Further considerations regarding rekeying in case the SRTP security context is established with DTLS can be found in Section 3.7 of [RFC5764].
6.9. Conference Servers and Shared Encryptions Contexts
It has been proposed that conference servers might use the same encryption context for all of the participants in a conference. The advantage of this approach is that the conference server only needs to encrypt the output for all speakers instead of once per participant.
This shared encryption context approach is not possible under this specification because each DTLS handshake establishes fresh keys that are not completely under the control of either side. However, it is argued that the effort to encrypt each RTP packet is small compared to the other tasks performed by the conference server such as the codec processing.
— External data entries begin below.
Below are the code and all the weights of a small trained network. Each question names an input and a target symbol and asks about switching units off, where a switched-off unit gives its printed mean instead of its output.

import numpy as np


def w(rows, s, z=0):
    codes = np.array(rows[::2]) - 128.0
    scale = np.full(codes.shape[1], s)
    scale[-1] = z or s
    return codes * scale


def f(y):
    return np.maximum(y, 0)


def softmax(a):
    e = np.exp(a - a.max(-1, keepdims=True))
    return e / e.sum(-1, keepdims=True)


def log_softmax(a):
    a = a - a.max(-1, keepdims=True)
    return a - np.log(np.exp(a).sum(-1, keepdims=True))


def net(x, mask):
    ids = ['αβδεζθλμπτφψω'.index(c) for c in x.split()]
    T = len(ids)
    res = E[ids] + P[:T]
    u = 0
    for l in range(2):
        q, k, v = (res @ M[l].T for M in (Q, K, V))
        z = softmax(np.where(np.tri(T) > 0, q @ k.T / 4**0.5, -1e9)) @ v
        res = res + np.where(mask[u], z, O[l][:, -1]) @ O[l][:, :-1]
        u += 1
        y = f(res @ A[l][:, :-1].T + A[l][:, -1])
        res = res + np.where(mask[u : u + 4], y, B[l][:, -1]) @ B[l][:, :-1]
        u += 4
    return log_softmax(res[-1] @ U[:, :-1].T + U[:, -1])


Q, K, V, O, A, B = {}, {}, {}, {}, {}, {}
E = w([
[195,127,189,122],'α',
[123,163,105,159],'β',
[138,138,172,130],'δ',
[130,153,141,99],'ε',
[85,120,117,57],'ζ',
[171,143,189,183],'θ',
[94,153,172,207],'λ',
[6,201,168,130],'μ',
[147,115,150,59],'π',
[50,134,129,124],'τ',
[106,141,133,128],'φ',
[139,178,139,203],'ψ',
[59,156,139,183],'ω',
],0.024)
P = w([
[91,254,136,124],'0',
[175,177,84,113],'1',
[185,185,76,116],'2',
[188,181,76,111],'3',
[187,182,80,115],'4',
[190,187,84,119],'5',
[188,186,79,113],'6',
[191,186,76,108],'7',
],0.013)
Q[0] = w([
[174,220,130,118],'L0H1',
[152,80,125,90],'L0H1',
[105,255,117,77],'L0H1',
[124,30,139,122],'L0H1',
],0.017)
K[0] = w([
[31,199,255,58],'L0H1',
[91,74,147,123],'L0H1',
[87,242,218,72],'L0H1',
[215,28,13,131],'L0H1',
],0.0084)
V[0] = w([
[107,138,9,105],'L0H1',
[83,130,167,173],'L0H1',
[56,121,51,95],'L0H1',
[140,95,65,199],'L0H1',
],0.014)
O[0] = w([
[126,192,131,210,110],'L0H1',
[126,203,126,24,232],'L0H1',
[72,187,73,167,161],'L0H1',
[113,244,219,107,6],'L0H1',
],0.011,0.012)
A[0] = w([
[89,105,93,110,248],'L0N1',
[9,132,161,115,153],'L0N2',
[159,72,60,85,176],'L0N3',
[91,130,118,174,122],'L0N4',
],0.011,0.013)
B[0] = w([
[255,172,235,202,244],'L0N1',
[215,94,24,154,159],'L0N2',
[99,131,176,208,250],'L0N3',
[247,66,99,125,154],'L0N4',
],0.007,0.02)
Q[1] = w([
[13,113,63,154],'L1H1',
[216,40,104,147],'L1H1',
[69,85,141,55],'L1H1',
[92,2,142,149],'L1H1',
],0.0087)
K[1] = w([
[162,33,125,149],'L1H1',
[147,161,107,35],'L1H1',
[112,125,234,169],'L1H1',
[110,74,250,53],'L1H1',
],0.014)
V[1] = w([
[248,145,60,56],'L1H1',
[92,175,136,172],'L1H1',
[119,229,199,30],'L1H1',
[105,221,124,177],'L1H1',
],0.011)
O[1] = w([
[113,204,46,126,255],'L1H1',
[70,73,165,147,142],'L1H1',
[69,230,208,183,102],'L1H1',
[1,69,119,218,194],'L1H1',
],0.0077,0.024)
A[1] = w([
[225,72,121,222,81],'L1N1',
[178,155,72,176,36],'L1N2',
[170,201,136,2,31],'L1N3',
[8,195,143,161,3],'L1N4',
],0.0082,0.0065)
B[1] = w([
[77,195,179,97,251],'L1N1',
[182,49,199,41,228],'L1N2',
[173,87,2,154,174],'L1N3',
[92,37,170,47,228],'L1N4',
],0.008,0.021)
U = w([
[85,133,166,58,99],'α',
[110,2,73,87,82],'β',
[141,103,151,243,195],'δ',
[128,47,179,102,80],'ε',
[56,111,91,21,98],'ζ',
[133,118,119,28,45],'θ',
[103,218,103,42,103],'λ',
[164,167,92,155,98],'μ',
[117,153,94,228,254],'π',
[95,124,7,154,184],'τ',
[152,165,166,155,175],'φ',
[54,45,113,169,120],'ψ',
[110,115,90,78,81],'ω',
],0.0075,0.009)

Each question gives the input, a string of symbols that net reads in full, and the target symbol t.
The units are the heads (4 rows each of Q, K, V and O) and the neurons (one row each of A and B). Each row of codes is followed by its name. A weight is (code - 128) times the scale printed after its matrix; where a second scale follows, it is the last column's (O, A, B and U).
mask holds one flag per unit, layer by layer, with each layer's heads first. A switched-off unit (its flag False) gives its mean, the last column of its rows in O or B, instead of its output. The means were averaged over made-up inputs and are rounded, as every weight is.
A unit's drop is (log p(t) with every unit on - log p(t) with that unit switched off) / (log p(t) with every unit on - log p(t) with every unit switched off).
The circuit of an input: a set's keep is (log p(t) with only the set's units on - log p(t) with every unit switched off) / (log p(t) with every unit on - log p(t) with every unit switched off). Starting from all 10 units, units are removed one at a time, each time the one whose removal leaves the highest keep (on an exact tie, the one counted first), for as long as the keep stays at least 0.8.
units of the circuit, in order: the units of the circuit, biggest drop first
most important unit: the unit with the biggest drop
top k neurons: the k neurons with the biggest drops, biggest first
k most important neurons of layer l: the k neurons of layer l with the biggest drops, biggest first
input δ θ β ε ε, target φ: 2 most important neurons of layer 0 : (L0N3, L0N2)
input ψ ζ β π μ, target τ: most important unit : L0N2
input ψ δ ζ ζ, target α: 2 most important neurons of layer 1 : (L1N4, L1N3)
input λ λ φ, target λ: units of the circuit, in order : (L0H1, L1H1, L0N3)
input ε ζ β μ φ, target τ: units of the circuit, in order : (L0N2, L1H1, L0H1, L0N3)
input λ ψ α, target λ: units of the circuit, in order : (L0H1, L1H1)
input α τ ω μ ε π, target τ: 3 most important neurons of layer 0 : (L0N2, L0N4, L0N3)
input τ ε β ε ω, target τ: units of the circuit, in order : (L0H1, L0N2, L0N3)
input ψ α λ α φ π ψ ω, target α: units of the circuit, in order : (L0H1, L1H1, L1N4)
input ψ ζ β, target α: units of the circuit, in order : (L1H1, L0H1, L1N4, L0N2)
input α α λ ω ζ, target θ: units of the circuit, in order : (L1H1, L0H1)
input ζ ζ π, target β: units of the circuit, in order : (L0H1, L1H1)
input β ζ ω β, target ψ: units of the circuit, in order : (L1H1, L0H1, L1N4)
input ε π ε λ ζ α, target δ: most important unit : L0N3
input μ ω ε, target τ: units of the circuit, in order : (L0H1, L1N4)
input ω ε β π ζ τ θ, target ζ: units of the circuit, in order : (L0H1, L1H1, L1N4, L0N1)
input φ β δ τ τ ζ φ φ, target π: top 2 neurons : (L1N4, L1N2)
input θ ε ε, target μ: 2 most important neurons of layer 1 : (L1N3, L1N4)
input ε α ζ α τ λ β ζ, target δ: 2 most important neurons of layer 0 : (L0N3, L0N1)
input ε ψ ω ψ ζ α β π, target δ: most important unit : L0N3
input μ ω α θ τ π, target τ: top 2 neurons : (L0N2, L1N4)
input ε λ τ θ π θ μ ψ, target τ: units of the circuit, in order : (L1H1, L0H1, L0N3, L0N2)
input θ λ β π ψ β, target μ: 2 most important neurons of layer 1 : (L1N3, L1N4)
input θ μ τ, target τ: units of the circuit, in order : (L0N2, L0H1)
input δ ζ τ ε ζ ζ α ψ, target φ: top 2 neurons : (L0N3, L1N4)
input ζ β β θ, target β: 3 most important neurons of layer 0 : (L0N4, L0N1, L0N3)
input α ψ ζ, target θ: top neuron : (L1N1)
input β β β ζ φ, target ψ: top 2 neurons : (L1N4, L0N2)
input ζ ψ θ ω β ζ τ ψ, target β: top 2 neurons : (L1N2, L0N4)
input α λ μ λ α β τ, target τ: units of the circuit, in order : (L0H1, L0N2)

Future extensions, such as [SRTP-EKT] or [KEY-TRANSPORT], could be used to provide this functionality in concert with the mechanisms described in this specification.
6.10. Media over SRTP
Because DTLS's data transfer protocol is generic, it is less highly optimized for use with RTP than is SRTP [RFC3711], which has been specifically tuned for that purpose. DTLS-SRTP [RFC5764] has been defined to provide for the negotiation of SRTP transport using a DTLS connection, thus allowing the performance benefits of SRTP with the easy key management of DTLS. The ability to reuse existing SRTP software and hardware implementations may in some environments provide another important motivation for using DTLS-SRTP instead of RTP over DTLS. Implementations of this specification MUST support DTLS-SRTP [RFC5764].
6.11. Best Effort Encryption
[RFC5479] describes a requirement for best-effort encryption where SRTP is used and where both endpoints support it and key negotiation succeeds, otherwise RTP is used.
[MMUSIC-SDP] describes a mechanism that can signal both RTP and SRTP as an alternative. This allows an offerer to express a preference for SRTP, but RTP is the default and will be understood by endpoints that do not understand SRTP or this key exchange mechanism. Implementations of this document MUST support [MMUSIC-SDP].